Cash on Hand. At the end of 2020, SQ had over $3.1 billion of cash and cash equivalents. Even though a good portion of this funding came from the convertible senior notes and PPP advances, Square is in a good position in terms of liquidity to not only continue current operations but also expand via projects and initiatives.
Going Cashless. As individuals and commerce continue to embrace the cashless culture, Square is in a perfect position to touch both sides of the aisle — this is the company’s mission after all. Technology is making it more and more accessible to go cashless, not to mention the fact that the pandemic accelerated the trend to move away from handing over physical cash to using touch-free payments.
The Primary Risks
Regulation. Behind the scenes, the money movement game has a lot of rules and regulations. To make matters more complex, Square operates in a variety of countries, each with varying levels of laws across jurisdictions. To further add to the complexity, regions such as the EU and the state of California have enacted more and more regulations around data protection with hefty monetary penalties for violations. For example, the General Data Protection Regulation within the EU imposes a penalty of up to €20 million for non-compliance with its data protection requirements. Further expansion on a global scale will come with many regulatory hurdles.

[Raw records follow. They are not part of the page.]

Each row is a point. Each copy is the shape, with its points in the same order, turned, moved and blurred by noise. Is it also mirrored, or only turned?
In the rows, 128 means zero.

Shape (6 x 2)
[[101 135]
 [141   7]
 [137 141]
 [166 157]
 [117 130]
 [128 143]]
Copy 1 (6 x 2)
[[115 147]
 [245 172]
 [127 116]
 [129  78]
 [125 137]
 [121 118]]
Copy 1 is: mirrored
Copy 2 (6 x 2)
[[160 132]
 [ 61 231]
 [134 120]
 [109  84]
 [145 133]
 [140 114]]
Copy 2 is: only turned
Copy 3 (6 x 2)
[[160 153]
 [ 28 178]
 [139 120]
 [148  76]
 [153 137]
 [145 114]]
Copy 3 is: only turned
Copy 4 (6 x 2)
[[ 96 151]
 [111  19]
 [133 151]
 [166 159]
 [112 146]
 [124 154]]
Copy 4 is: only turned

Shape (9 x 3)
[[115 194 182]
 [159 152 123]
 [132  93  94]
 [155  99 147]
 [116 154 234]
 [140  73  95]
 [159  85 115]
 [161 158 114]
 [123  78 141]]
Copy 1 (9 x 3)
[[ 80  96 192]
 [103 158 137]
 [159 145  92]
 [110 125  89]
 [ 56  51 146]
 [160 148  74]
 [130 149  74]
 [108 165 141]
 [139 105  77]]
Copy 1 is: mirrored
Copy 2 (9 x 3)
[[ 74 123  77]
 [162 122 122]
 [159 108 179]
 [137 161 162]
 [ 55 181 109]
 [162 125 205]
 [168 140 183]
 [168 119 118]
 [120 142 193]]
Copy 2 is: only turned
Copy 3 (9 x 3)
[[156  91 206]
 [114 110 135]
 [136 164  96]
 [107 168 148]
 [144 141 249]
 [125 184  91]
 [106 174 111]
 [114 103 128]
 [137 191 139]]
Copy 3 is: only turned

Shape (9 x 6)
[[132 115 125 124 171  75]
 [158  43 134 132 161  87]
 [ 85 163 112  88  92 131]
 [163 160 211 187 163 165]
 [137  80 120 121 119 182]
 [128 205 168 171  58 135]
 [ 99 114 149  62  71 159]
 [ 63 108 145 162 170  11]
 [144 102 159 109 173  65]]
Copy 1 (9 x 6)
[[136 178  95  93  77 131]
 [103 220 104 148  74 133]
 [132  85 105 116 150 109]
 [192 141 133 161  94 239]
 [111 148 159 188 107 131]
 [209  96  77 167 177 165]
 [ 78  99 114 160 169 133]
 [157 146  19  96  27 100]
 [110 190  76  96  83 159]]
Copy 1 is: mirrored
Copy 2 (9 x 6)
[[ 94 100 104 103 161  85]
 [112  89  70 143 123  41]
 [134 125 191 137 147 145]
 [ 77 222  79  98  82 115]
 [104 129 154 172  97  68]
 [135 176 141  93  87 208]
 [178 158 175 180 139 117]
 [ 91  84  46 125 229 140]
 [120 137  77 105 172  65]]
Copy 2 is: mirrored

Shape (12 x 8)
[[ 93 144 114 130 137 147 149 235]
 [141 158 127 114 154 150 133 109]
 [104 140  80 107 132 156 150 122]
 [105 174 105 170  94 104 121  80]
 [104 136 132 120 101 108 150 102]
 [138 103  89  96  27 132  94  90]
 [121 140  97 105 148 114 161 152]
 [ 99 138 114 241 158 159 144  94]
 [ 96 122  79 111 158  90 118 107]
 [ 90 144 117 150 156 172 132  93]
 [105 148 126 109 121  97 127 122]
 [ 93 161 116 132 162  96 132  94]]
Copy 1 (12 x 8)
[[ 99 101 204  89  82  70 127 112]
 [157 100 139 126 141 147 153 105]
 [141 127 184 109 120 161 158 128]
 [149  86 125 139 131 153 159 207]
 [153 147 146 140 141 125 164 170]
 [176 191 109 106  73 180 141 191]
 [122 125 180 143 105 119 167 112]
 [ 66  61 135  85 186 160 163 183]
 [114 130 173 178 122 172 143 143]
 [129  96 162  99 171 169 138 146]
 [147 129 153 161 124 123 141 150]
 [133  99 161 175 157 143 150 152]]
Copy 1 is: mirrored
Copy 2 (12 x 8)
[[124 116 157 188  97 215  84 108]
 [123 130 102 155  98 105 135 121]
 [ 91 117 117 169 144 140 139 104]
 [124  88 168 115 139  64 110 100]
 [114 121 141 134 154 102 102 144]
 [ 73 157 137  50 161 121 125 104]
 [133 148 130 186 142 143 118 115]
 [179   7 123 142 127 114 137 104]
 [140 142 165 162 157 117 170 125]
 [113  66 114 153 115 112 157 128]
 [119 142 158 151 129 105 115 141]
 [142 111 155 176 134  80 144 136]]
Copy 2 is: only turned

Shape (16 x 11)
[[172 182  81 113 116 136 146 108 136 129 148]
 [186 177 130  89 102 102 112  76 167  91  96]
 [249 140 151 106  88 131 140  87 171 108 104]
 [ 69 135 128 140  69 164  70 168 117 134 150]
 [144 137 122 141 147  70 117 162 164 133 116]
 [189 185 144 118  59  98 168 118 179  85 126]
 [ 74 107  98 138 100 128 128 188  83 199 144]
 [ 74 128 150 122  84 129  89 170  51 185 123]
 [188 148 149  52 104 115 140 131 155 107 150]
 [163 104  99 143  97 104 126 125 106  91 125]
 [ 90 116 105 114 107 164  93 149 128 173 109]
 [ 60  83 141 156 117 150 130 140 122 180 161]
 [ 51 141 156 137 127 151 129 136  71 145 119]
 [ 58  99  99 112  76 117 143 144 119 168  98]
 [132  92  86  97 120  56 125 101 151 118 172]
 [ 73 109 122 111 119 169 130 192  97 118 110]]
Copy 1 (16 x 11)
[[109  82 147 143  93 140 171 111 107 148 121]
 [114 109 140  82  95 198 121 103  84 158 155]
 [ 79  66 184  85 131 194 107 139 106 176 151]
 [ 77 164  76 137 128  75 164 131 167  93 182]
 [111 126 151 121 139  77  87  90  83 120 128]
 [ 82  95 143  85  68 165 103 160  83 161 124]
 [119 114 116 201 123  34 122 125 177  96 163]
 [128 128 125 156 115  53 137 136 179  75 221]
 [ 94  67 127 111 122 176 109 135  94  99 137]
 [145 102 117 123 148 107 126 154 112 174 148]
 [104 137 106 166 134 101 138  84 183 110 167]
 [106 172 135 207 152  81 134 151 168  87 148]
 [158 171 136 145 113  80 156 141 185  65 163]
 [138 157  97 186  99  88  89 119 182 118 153]
 [142 121 100 180 147 137  98 130  55 134 144]
 [135 134  93 129 134  72 131 124 205  80 122]]
Copy 1 is: mirrored
Copy 2 (16 x 11)
[[ 73 165 139  79 119 155 113 111 121 101 158]
 [ 94 181 168  80  55 146 171 143 141  69 163]
 [128 177 208  90  80  93 124 142 119  50 176]
 [147 118  92 135 117 143 133  72 197 156  85]
 [117  65 133  69 110 137 157 107 135  80 150]
 [120 162 151  48  80 120 125 142 191  82 192]
 [161  97 103  93 195 160 115  62 139 169  98]
 [189 121 103  93 175 136 160  91 138 155  58]
 [142 180 121  79 120 131 138 121 138  42 175]
 [127 130 132  83  85  99 135  81 105 139 163]
 [155 114 135 138 141 165 153  81 152 143 108]
 [170  72  90 144 161 155 112 122 126 175 114]
 [125 119  95 130 162 143 180 136 149 184  96]
 [184 109 118  86 152 193 155  83 145 178 144]
 [129 111  84  66  72 169 117  99  73 106 171]
 [145 104  94 141 181 134 184  72 163 152 147]]
Copy 2 is: only turned
Copy 3 (16 x 11)
[[118  93  69 174 136 114 145 164 147 133  88]
 [ 70 139 122 157 161  64 122 180 155 111  79]
 [ 76 148  70  97 161  72 122 212 157 124  62]
 [160  84 148 103 112  88 190  59 110 145 114]
 [ 77 114 116 137 106 121  95 118  78 119 101]
 [ 94 160  93 145 119  75 148 175 128 106  22]
 [192  50 137  95  71 150 119  83 107 151 110]
 [190  62 150  75  86  93 110  56 142 138 116]
 [108 162  89 141 103  67 122 178 142 168  92]
 [ 80 100 117 103  94 135 148 138 171 129  86]
 [167  74 153 103 142 119 135 110 112 162 130]
 [188  82 135  83  82 139 167 111  83 112 152]
 [198 109 145 116 100 125 137  76 150  97 142]
 [175  74 190 111  93 143 138 127 117 136  87]
 [ 81  82 142 150  50 114 146 185 129 137 125]
 [173 127 147 105 103 156 150  71 133 167 125]]
Copy 3 is: mirrored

Bitcoin Volatility. Since Square holds responsibility for delivery of Bitcoin purchases to customers, the company is exposed to price fluctuation risk before delivering to customers. Considering Bitcoin revenue was a very large portion of the most recent fiscal year’s revenue, any major change in cryptocurrency demand or the market price of Bitcoin could have big impact on Square’s revenue.
Reliance on Market Activity. The very high Beta value of 2.4 indicates that any downturn or setback in the market should impact the performance of Square at a greater magnitude compared to its peers. So, expect your dollars to be a lot more volatile when in the form of SQ stock.
The Street’s Opinion
Overall, the Street appears to be optimistic about Square, as evidenced by the price projections. However, analysts seem to be split between Buy and Hold, resulting in the Overweight consensus. Might as well have just labeled it as “Buld.”
Data as of 4/15/2021
Square for Restaurants Launches in Canada to Help Recovering Industry
New Square Data Reveals Cashless Businesses Has More Than Doubled
Be there or Buy Square?
Square Inc. might as well change its name to “Square Mania” at this point to capture its outstanding stock returns and expansion across a diverse ecosystem. Year by year, the company seems to find a way to break into, or at least dip its feet, into new markets and innovate in new ways regarding all things money.
While we’re very impressed with the performance of SQ and really like the direction the company is taking with its products and services, we’re wary of existing price levels relative to earnings along with their speculative tie to Bitcoin at the moment.
As a result, we are staying “cautiously optimistic” in the near term and prefer to see Square’s operations show continual earnings growth to justify current valuations. At this point in time, there’s a possibility of a “showing up late to the party” scenario.
Keep an eye on (1) continued customer growth with Cash App, a business segment that is still young enough where acquiring new customers will be key to future success; (2) Bitcoin’s movements as Square’s revenue growth becomes increasingly tied to the cryptocurrency craze — and it appears CEO Jack Dorsey and management are committed to BTC as the currency of the internet; and (3) cashless transactions across the economy; dollar bills will likely exist a while longer but pay attention to the share of cashless payments over time.